Credit card companies are next to be axed.
10-02-2008 @ 4:54PM
TERRI said...
They can bial out Wall Street by giving the American people the money and pay off ALL their debts, i.e. credit cards mortgages and make all American debt free, then make credit cards illegal and make it possible for the low wage incomes to habave access to money to obtain a home. By bailind out the American people it would be a win win situation, yet bailout Wall-street will all far it will go and the rich wall-street will definetally will not share it with main street.
They say lending is in a freeze, that is the best thing could happen, now know one can place themselves in greater debt because they cannot barrow. Instead they want people to barrow, yet barrowing got us into this situation. A double standard.
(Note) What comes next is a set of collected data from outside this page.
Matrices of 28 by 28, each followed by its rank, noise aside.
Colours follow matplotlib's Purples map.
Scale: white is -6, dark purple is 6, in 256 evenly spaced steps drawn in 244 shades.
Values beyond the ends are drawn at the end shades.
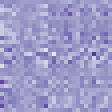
four
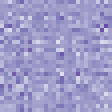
four
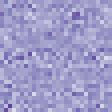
six
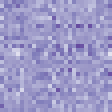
four
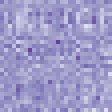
four
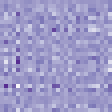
three
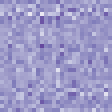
three
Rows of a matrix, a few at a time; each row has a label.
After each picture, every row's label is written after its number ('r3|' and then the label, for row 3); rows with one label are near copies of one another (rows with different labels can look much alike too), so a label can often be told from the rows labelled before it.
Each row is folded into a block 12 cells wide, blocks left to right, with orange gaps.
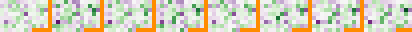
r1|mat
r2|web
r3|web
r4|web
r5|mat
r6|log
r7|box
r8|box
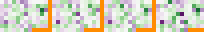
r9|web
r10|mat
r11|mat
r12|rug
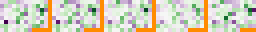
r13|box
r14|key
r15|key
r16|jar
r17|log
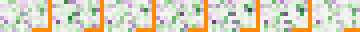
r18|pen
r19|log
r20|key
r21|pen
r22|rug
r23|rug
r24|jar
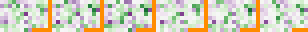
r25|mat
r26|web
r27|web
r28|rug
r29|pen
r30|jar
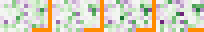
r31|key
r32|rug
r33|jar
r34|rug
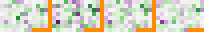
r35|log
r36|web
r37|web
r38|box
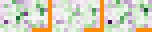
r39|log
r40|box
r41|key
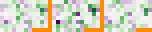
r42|jar
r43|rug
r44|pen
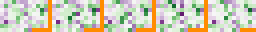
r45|web
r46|log
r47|pen
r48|mat
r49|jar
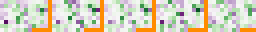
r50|box
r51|jar
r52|jar
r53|rug
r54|pen
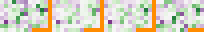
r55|web
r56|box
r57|box
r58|pen
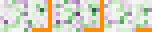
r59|key
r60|web
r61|box
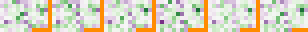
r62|log
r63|mat
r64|key
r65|rug
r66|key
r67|rug
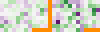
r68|pen
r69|mat
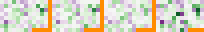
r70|web
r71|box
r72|pen
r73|rug
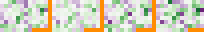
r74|pen
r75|key
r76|pen
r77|log
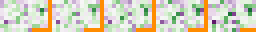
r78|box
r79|rug
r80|pen
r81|log
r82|rug
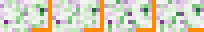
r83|box
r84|box
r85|rug
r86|rug
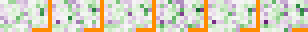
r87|pen
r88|jar
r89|web
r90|web
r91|box
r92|web
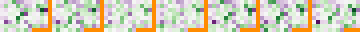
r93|log
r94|key
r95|web
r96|web
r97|log
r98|pen
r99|box
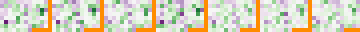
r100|box
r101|rug
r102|pen
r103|web
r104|key
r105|rug
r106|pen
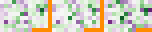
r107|rug
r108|jar
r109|log
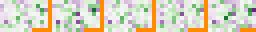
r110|jar
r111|rug
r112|key
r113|web
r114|log
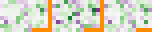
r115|pen
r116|log
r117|jar
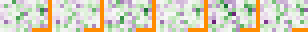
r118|log
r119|key
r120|key
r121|rug
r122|mat
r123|jar
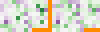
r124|jar
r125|mat
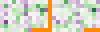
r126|web
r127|key
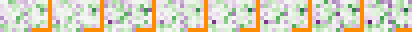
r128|pen
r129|pen
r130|box
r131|key
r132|box
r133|box
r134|web
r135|key
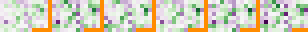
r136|key
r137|mat
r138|pen
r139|box
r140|web
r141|mat
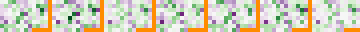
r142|pen
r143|log
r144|key
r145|mat
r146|pen
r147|jar
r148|jar
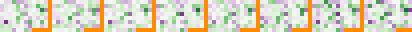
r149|jar
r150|log
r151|rug
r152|rug
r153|pen
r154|pen
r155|mat
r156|log
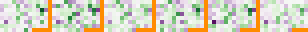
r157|jar
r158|log
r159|mat
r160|rug
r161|box
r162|box
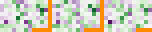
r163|jar
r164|web
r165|box
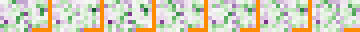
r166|pen
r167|box
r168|rug
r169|mat
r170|key
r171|mat
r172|mat
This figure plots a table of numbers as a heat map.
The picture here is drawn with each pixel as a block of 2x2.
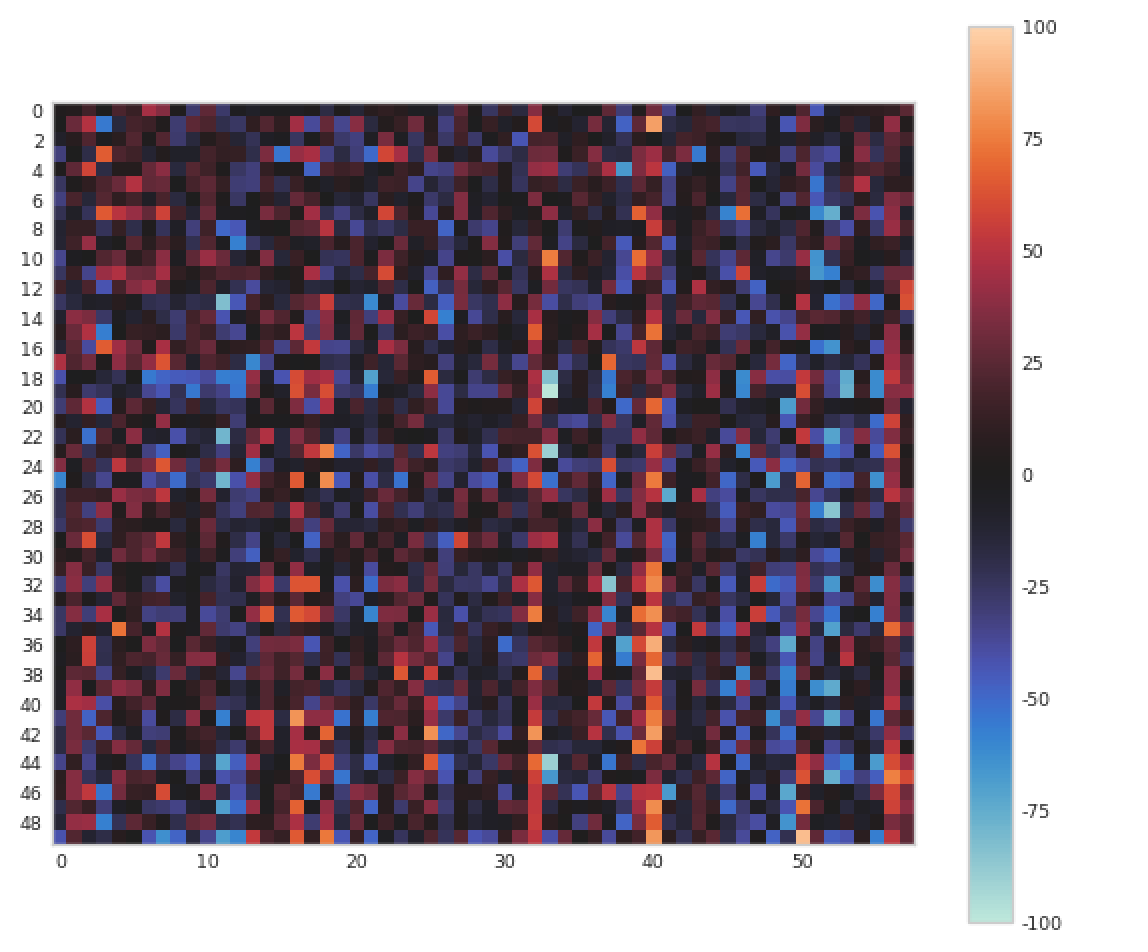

Indeed after contiunal meltdown threats each day, nothing happen, that tells the truth, nothing will happen or a monday a week ago when they said act now and did not and no stock market crash, have to make yourself question the thueness of this alegde meltdown. Jusy a scare tatic to make us giveup our money to pay the rich so they will not lose thie multimillion dollar homes/investments from a fallen stock market showing no concern for the people in the middle class losing their homes daily.
10-13-2008 @ 9:17AM
Aisha Smith said...
What i feel is that instead for going for various credit cards one should have the knowledge of credit basics in order to lead a debt free life. One should thoroughly check their credit report before availing any loan.sometimes we do love to flaunt our credit cards but fail to realize the amount of interest we are charged from each credit card company.I personally prefer to use a debut card while shopping or purchasing any thing.